The common wisdom is that once you have settled on a particular spiritual practice you shouldn't go chopping and changing it. By all means add to it from time to time, or experiment with other practices occasionally, but your main discipline should remain constant and regular. Think of spiritual practice in the same way you might think of music practice: it might be fun to have a whole range of instruments to become proficient at but, for true mastery, at some stage you will have to settle on one of them and devote yourself to it. True, from time to time you might pick up another instrument, and even become quite good at playing it, but your main musical discipline remains and the more often you practice it the better.
Spiritual practice is ultimately about dethroning the self. If I have a range of things that I am choosing between as the mood takes me, the self is firmly in charge of my spirituality and my whole regime will be limited. The aim is to conform the self to the shape of my practice, not my practice to the shape of my self.
During the hikoi I didn't follow this advice. I abandoned my practice of Centering Prayer and used instead a type of walking meditation which was fine as far as it went, but once the last of the helium balloons had drifted over the Octagon and the walking was over, I made the switch back to my prayer stool. Physically, it hasn't been easy. With only a month away from my daily discipline I found that my knees and ankles didn't take kindly to kneeling for long periods and I am having to gradually accustom myself to the required posture once again. But in every other way the shift back has been a homecoming and I am surprised at how much I look forward to my morning time of silence.
The main benefits of meditation don't come when you are actually doing it. Sure, there is often a sense of restful stillness and there are the physical rewards that accrue from having at least a short time in the day with no stress and all the systems of my body able to go about their jobs unhindered by my usual ceaseless mental preoccupations. But it's later that the real advantages appear: when my mind seems clearer and my reactions seem less fractured. My Holy Spirit time is 3 in the morning: the time when I lie awake and my best ideas pop out of the ether into consciousness. When I am meditating regularly those lovely sessions at the darkest point of the night are clearer, deeper, stronger, and give me far more practicable ideas.

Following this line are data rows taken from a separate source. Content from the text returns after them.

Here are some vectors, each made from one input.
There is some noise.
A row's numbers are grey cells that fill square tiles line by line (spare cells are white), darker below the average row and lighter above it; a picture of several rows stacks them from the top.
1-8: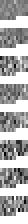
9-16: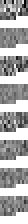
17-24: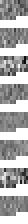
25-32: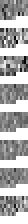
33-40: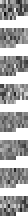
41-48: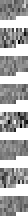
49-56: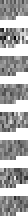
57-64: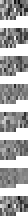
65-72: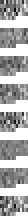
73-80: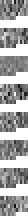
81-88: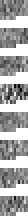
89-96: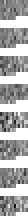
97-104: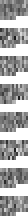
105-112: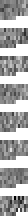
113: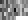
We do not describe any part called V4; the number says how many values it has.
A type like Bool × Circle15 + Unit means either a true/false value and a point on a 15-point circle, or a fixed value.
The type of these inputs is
Bool × (Line7 + V4).
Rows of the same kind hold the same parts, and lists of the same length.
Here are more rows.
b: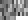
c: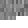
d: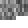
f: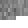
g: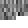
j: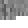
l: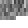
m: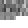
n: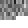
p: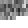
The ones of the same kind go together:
b, c, d, f, j, m
g, l, n, p

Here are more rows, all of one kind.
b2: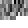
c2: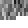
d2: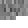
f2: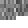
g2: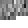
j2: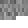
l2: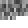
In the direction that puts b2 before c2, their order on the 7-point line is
j2, l2, b2, d2, g2, c2, f2.
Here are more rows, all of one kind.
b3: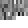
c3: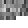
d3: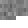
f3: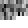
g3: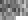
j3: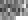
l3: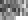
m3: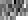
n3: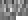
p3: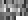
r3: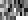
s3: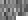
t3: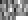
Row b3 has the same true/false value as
d3, f3 and r3.
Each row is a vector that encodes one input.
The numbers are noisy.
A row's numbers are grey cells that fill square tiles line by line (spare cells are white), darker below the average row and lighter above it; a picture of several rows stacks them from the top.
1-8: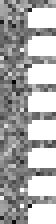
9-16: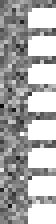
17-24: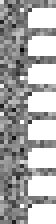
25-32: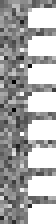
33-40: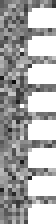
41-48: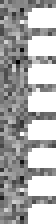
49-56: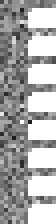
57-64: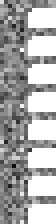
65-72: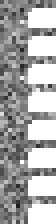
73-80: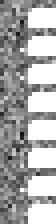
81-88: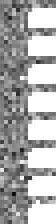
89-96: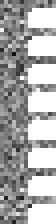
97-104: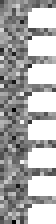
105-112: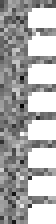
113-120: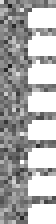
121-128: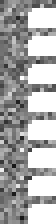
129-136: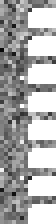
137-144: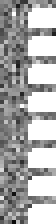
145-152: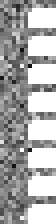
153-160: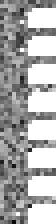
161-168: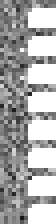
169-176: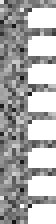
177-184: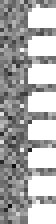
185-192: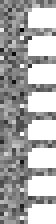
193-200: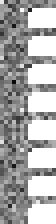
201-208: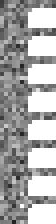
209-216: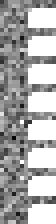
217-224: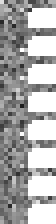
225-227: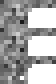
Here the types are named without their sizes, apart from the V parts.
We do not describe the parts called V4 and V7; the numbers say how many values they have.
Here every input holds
a point on a line and a value of V4, together with either a point on a line and a value of V7, or a node of a tree.
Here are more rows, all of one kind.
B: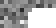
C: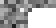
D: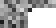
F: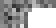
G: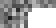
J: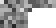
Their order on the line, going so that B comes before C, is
D, B, J, C, F, G.
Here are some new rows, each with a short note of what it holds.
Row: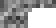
a point on a line, a node of a tree and a value of V4
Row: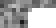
a point on each of two lines, a value of V4 and a value of V7
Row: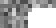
a point on each of two lines, a value of V4 and a value of V7
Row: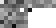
a point on each of two lines, a value of V4 and a value of V7
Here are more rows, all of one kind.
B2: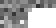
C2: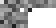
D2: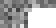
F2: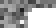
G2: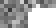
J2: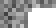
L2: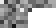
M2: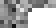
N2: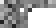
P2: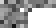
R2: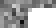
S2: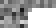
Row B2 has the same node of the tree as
D2, M2 and P2.

Meditation requires effort. At the moment, when I am pleased to be once again reaping the benefits of Centering Prayer, it is easy to start each day in the dark and stillness, but I know that sooner or later the day will come when sitting in my study early in the morning will seem a chore; or that one day soon, after ten minutes on my knees a cup of coffee will seem like a more urgent priority than another half hour of keeping still. It's on those days that my practice will seem to be pure hard work, but paradoxically, it is on those days that it will be effecting the greatest change in me. It will take a little time to be completely back to normal, and a little more time yet for me to be able to catch up with and continue on from where I left off in the middle of March. In the meantime, this is the one area of my life where I am most pleased to be back.
Spiritual practice is ultimately about dethroning the self. If I have a range of things that I am choosing between as the mood takes me, the self is firmly in charge of my spirituality and my whole regime will be limited. The aim is to conform the self to the shape of my practice, not my practice to the shape of my self.

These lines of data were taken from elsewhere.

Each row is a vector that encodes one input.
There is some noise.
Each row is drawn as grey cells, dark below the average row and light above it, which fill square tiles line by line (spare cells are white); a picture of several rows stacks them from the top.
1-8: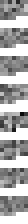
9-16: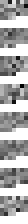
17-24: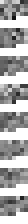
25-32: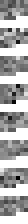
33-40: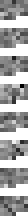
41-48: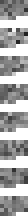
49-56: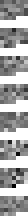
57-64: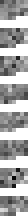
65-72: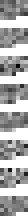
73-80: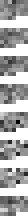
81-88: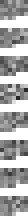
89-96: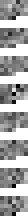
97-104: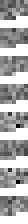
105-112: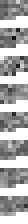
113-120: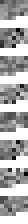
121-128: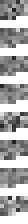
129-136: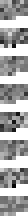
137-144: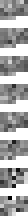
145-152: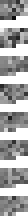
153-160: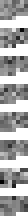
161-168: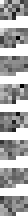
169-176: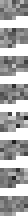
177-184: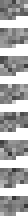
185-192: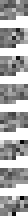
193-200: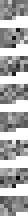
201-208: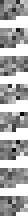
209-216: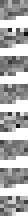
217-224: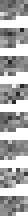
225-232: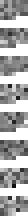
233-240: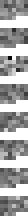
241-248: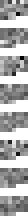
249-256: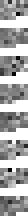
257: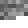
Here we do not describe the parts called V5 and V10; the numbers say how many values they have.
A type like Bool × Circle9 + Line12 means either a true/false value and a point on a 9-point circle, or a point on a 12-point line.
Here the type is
(Bool × Bool × Bool × Bool + V5) × Circle8 + (Tree9 + Unit) × V10.
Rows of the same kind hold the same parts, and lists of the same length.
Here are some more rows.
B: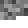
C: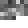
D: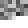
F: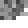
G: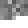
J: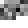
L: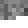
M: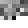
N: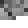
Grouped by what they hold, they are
B, C, G, L, N
D
F
J, M

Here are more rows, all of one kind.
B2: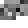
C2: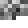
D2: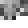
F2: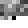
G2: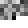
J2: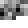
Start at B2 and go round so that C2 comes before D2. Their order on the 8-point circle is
B2, J2, C2, F2, D2, G2.
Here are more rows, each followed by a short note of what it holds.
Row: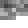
a point on an 8-point circle and four true/false values
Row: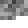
a point on an 8-point circle and four true/false values
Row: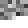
a value of V10
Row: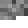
a point on an 8-point circle and four true/false values
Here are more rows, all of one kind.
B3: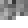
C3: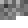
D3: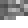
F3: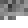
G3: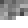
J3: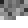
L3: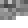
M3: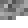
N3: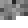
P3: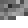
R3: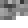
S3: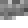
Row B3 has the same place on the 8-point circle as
C3, L3 and R3.

During the hikoi I didn't follow this advice. I abandoned my practice of Centering Prayer and used instead a type of walking meditation which was fine as far as it went, but once the last of the helium balloons had drifted over the Octagon and the walking was over, I made the switch back to my prayer stool. Physically, it hasn't been easy. With only a month away from my daily discipline I found that my knees and ankles didn't take kindly to kneeling for long periods and I am having to gradually accustom myself to the required posture once again. But in every other way the shift back has been a homecoming and I am surprised at how much I look forward to my morning time of silence.
The main benefits of meditation don't come when you are actually doing it. Sure, there is often a sense of restful stillness and there are the physical rewards that accrue from having at least a short time in the day with no stress and all the systems of my body able to go about their jobs unhindered by my usual ceaseless mental preoccupations. But it's later that the real advantages appear: when my mind seems clearer and my reactions seem less fractured. My Holy Spirit time is 3 in the morning: the time when I lie awake and my best ideas pop out of the ether into consciousness. When I am meditating regularly those lovely sessions at the darkest point of the night are clearer, deeper, stronger, and give me far more practicable ideas.
Meditation requires effort. At the moment, when I am pleased to be once again reaping the benefits of Centering Prayer, it is easy to start each day in the dark and stillness, but I know that sooner or later the day will come when sitting in my study early in the morning will seem a chore; or that one day soon, after ten minutes on my knees a cup of coffee will seem like a more urgent priority than another half hour of keeping still. It's on those days that my practice will seem to be pure hard work, but paradoxically, it is on those days that it will be effecting the greatest change in me. It will take a little time to be completely back to normal, and a little more time yet for me to be able to catch up with and continue on from where I left off in the middle of March. In the meantime, this is the one area of my life where I am most pleased to be back.